A broad swathe of the list includes members of NGOs, particularly those NGOs that fascists are attempting to discredit with claims that attempts to combat disinformation equate to censorship. Nina Jankewicz got sanctioned in her own right.
Of two members of the Open Society Fund, Leonard Benardo is included; his name may become prominent if John Durham’s abusive attempt to investigate Benardo, which may be detailed in the classified section of the Durham Report, begins to leak.
Along with all those defenders of truth and justice, Putin included Stephen Colbert and Heather Cox Richardson.
Again, this is a transparent effort, one that continues past efforts that extend to sheltering members of the far right and stoking US racism, to supplant the allegiance of Trump’s supporters to the United States with an affiliation, through Trump, to Russia. Trump’s narcissism might lead him to magnify these sanctions. His campaign advisors likely will try to prevent that.
But Putin won’t need to rely on Trump to magnify this statement of a shared allegiance.
He has Peter Baker for that.
Baker somehow could not distinguish language as transparent truth from language as an attempt to manipulate, and so stated as fact that “Trump’s perceived enemies” are Putin’s own. Aside from the law enforcement officials who’ve targeted both Russian hackers and Trump, they’re not. Rather, this is an attempt — an utterly transparent one!! — to make Trump’s followers believe that, and so regard Russia more favorably.
Because Baker thought his banal observation about these sanctions was worth a story in the NYT, he called up the Russian Foreign Ministry for comment. That’s how the claim that the people who attacked democracy on January 6 are simply dissidents got inserted into the NYT.

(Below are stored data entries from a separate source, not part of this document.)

Here is a tiny trained network, its code and every weight. The questions are about switching its units off for an input and a class, where a switched-off unit gives its printed mean instead of its output.

import numpy as np


def w(rows, s, z=0):
    codes = np.array(rows[::2]) - 128.0
    scale = np.full(codes.shape[1], s)
    scale[-1] = z or s
    return codes * scale


def norm(h):
    return h / np.sqrt((h * h).mean(-1, keepdims=True) + 1e-5)


def f(y):
    return y / 2 * (1 + np.tanh(0.7978845608 * (y + 0.044715 * y**3)))


def log_softmax(a):
    a = a - a.max(-1, keepdims=True)
    return a - np.log(np.exp(a).sum(-1, keepdims=True))


def net(x, mask):
    res = np.array(x, float).reshape(1, 7) / 4 @ E
    u = 0
    for l in range(4):
        y = f(norm(res) @ A[l][:, :-1].T + A[l][:, -1])
        res = res + np.where(mask[u : u + 3], y, B[l][:, -1]) @ B[l][:, :-1]
        u += 3
    return log_softmax(norm(res)[-1] @ U[:, :-1].T + U[:, -1])


A, B = {}, {}
E = w([
[118,136,122,104,117,122,127,135,123,116,115],'x0',
[148,103,133,124,123,122,131,145,118,129,138],'x1',
[120,132,171,119,136,42,179,94,128,167,111],'x2',
[123,144,124,137,110,126,132,145,134,134,114],'x3',
[125,125,129,134,139,133,154,140,123,109,119],'x4',
[97,100,50,218,125,96,81,78,19,125,52],'x5',
[135,113,10,115,189,71,134,167,208,144,155],'x6',
],0.012)
A[0] = w([
[119,128,38,157,149,47,166,130,206,126,160,87],'L0N1',
[133,139,188,119,167,2,165,105,126,176,96,4],'L0N2',
[138,124,175,140,102,147,104,130,114,105,147,173],'L0N3',
],0.0067,0.0047)
B[0] = w([
[138,99,151,93,124,168,126,116,109,171,73,254],'L0N1',
[104,153,44,134,54,188,220,98,108,103,255,185],'L0N2',
[96,137,132,131,131,132,136,114,125,137,108,191],'L0N3',
],0.017,0.0047)
A[1] = w([
[143,133,67,134,117,254,67,173,120,83,162,2],'L1N1',
[163,145,162,100,121,142,152,172,230,125,175,40],'L1N2',
[120,102,37,116,190,82,134,167,222,144,141,53],'L1N3',
],0.008,0.0058)
B[1] = w([
[74,123,76,152,31,103,248,80,172,143,225,213],'L1N1',
[90,117,114,192,184,71,89,134,144,76,120,253],'L1N2',
[192,169,143,52,84,209,142,107,46,178,97,214],'L1N3',
],0.014,0.0048)
A[2] = w([
[130,158,188,83,163,145,119,171,199,104,158,2],'L2N1',
[112,163,255,155,94,165,135,116,106,107,131,76],'L2N2',
[122,133,139,129,86,107,161,131,171,142,179,64],'L2N3',
],0.01,0.0041)
B[2] = w([
[86,87,148,193,220,44,85,108,53,2,74,213],'L2N1',
[210,102,71,66,148,179,129,168,176,188,111,253],'L2N2',
[105,131,77,186,100,72,86,21,162,153,84,196],'L2N3',
],0.0098,0.0058)
A[3] = w([
[190,113,156,34,163,229,100,167,85,210,94,31],'L3N1',
[114,106,2,244,139,41,82,152,34,152,115,5],'L3N2',
[111,119,97,188,193,56,20,156,50,87,109,7],'L3N3',
],0.007,0.0014)
B[3] = w([
[185,167,181,51,113,217,73,224,71,186,85,254],'L3N1',
[149,152,227,136,186,79,28,186,255,65,208,231],'L3N2',
[33,135,157,118,229,66,249,114,203,25,89,200],'L3N3',
],0.008,0.0077)
U = w([
[187,118,137,57,146,200,105,154,87,193,42,105],'0',
[106,114,174,157,225,41,81,137,164,42,118,33],'1',
[82,134,90,151,19,101,247,104,132,142,234,252],'2',
],0.014,0.0018)

Each question gives the input, the list of numbers given to net, and the class t.
The units are the neurons (one row each of A and B). Each row of codes is followed by its name. A weight is (code - 128) times the scale printed after its matrix; where a second scale follows, it is the last column's (A, B and U).
mask holds one flag per neuron, layer by layer. A switched-off neuron (its flag False) gives its mean, the last column of its row in B, instead of its output. The means were averaged over made-up inputs and are rounded, as every weight is.
A unit's drop is (log p(t) with every unit on - log p(t) with that unit switched off) / (log p(t) with every unit on - log p(t) with every unit switched off).
The circuit of an input: a set's keep is (log p(t) with only the set's units on - log p(t) with every unit switched off) / (log p(t) with every unit on - log p(t) with every unit switched off). Starting from all 12 units, units are removed one at a time, each time the one whose removal leaves the highest keep (on an exact tie, the one counted first), for as long as the keep stays at least 0.8.
units of the circuit, in order: the units of the circuit, biggest drop first
top k neurons: the k neurons with the biggest drops, biggest first
k most important neurons of layer l: the k neurons of layer l with the biggest drops, biggest first
drop when u is switched off: that unit's drop, to one decimal
input [-7,-2,-1,-7,5,-6,-4], class 1: units of the circuit, in order	(L2N1)
input [3,8,-5,-2,-7,-5,-2], class 1: top 2 neurons	(L0N2 L1N2)
input [1,8,-4,5,6,7,-6], class 1: top 3 neurons	(L1N3 L0N1 L3N2)
input [8,8,2,5,-3,2,0], class 1: 2 most important neurons of layer 1	(L1N3 L1N1)
input [0,0,7,4,-5,-7,-6], class 1: top 2 neurons	(L0N1 L1N1)
input [7,6,-6,-8,-5,1,5], class 2: top 2 neurons	(L1N1 L2N2)
input [2,8,4,8,6,8,-6], class 1: top 3 neurons	(L1N3 L0N1 L3N2)
input [4,-6,-1,7,-1,-7,7], class 0: top 2 neurons	(L1N3 L0N1)
input [2,-8,0,0,-8,7,8], class 0: top 3 neurons	(L1N3 L1N2 L2N1)
input [3,-3,2,-2,-8,-8,8], class 0: top 2 neurons	(L1N3 L0N1)
input [-8,1,7,7,-4,-7,2], class 1: top 2 neurons	(L1N2 L1N1)
input [4,6,-7,-6,-6,8,4], class 1: top 2 neurons	(L3N2 L0N2)
input [0,2,-1,6,0,5,5], class 0: top 2 neurons	(L1N2 L2N1)
input [-5,3,7,-8,-4,-2,8], class 0: units of the circuit, in order	(L1N3)
input [-2,1,-3,8,1,0,-2], class 2: top 2 neurons	(L1N1 L0N1)
input [0,-8,5,-7,3,-4,-3], class 2: 2 most important neurons of layer 0	(L0N2 L0N1)
input [2,-6,-8,-3,8,3,1], class 2: drop when L1N1 is switched off	1.0
input [-3,5,-8,2,-5,7,-2], class 2: drop when L2N1 is switched off	0.4
input [2,-5,5,2,4,1,-2], class 2: drop when L0N2 is switched off	1.8
input [0,4,7,2,-3,4,0], class 2: units of the circuit, in order	(L0N2)
input [-3,-3,-7,-4,2,0,1], class 2: drop when L1N1 is switched off	0.1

None of those three has anything to do with Russia policy and the only reason they would have come to Moscow’s attention is because Mr. Trump has publicly assailed them. The Russian Foreign Ministry offered no specific explanation for why they would be included on the list but did say that among its targets were “those in government and law enforcement agencies who are directly involved in the persecution of dissidents in the wake of the so-called storming of the Capitol.”
You got played, Peter Baker, into serving as a mouthpiece for Russian propaganda.
You got played into contributing to Russia’s efforts to undermine US democracy.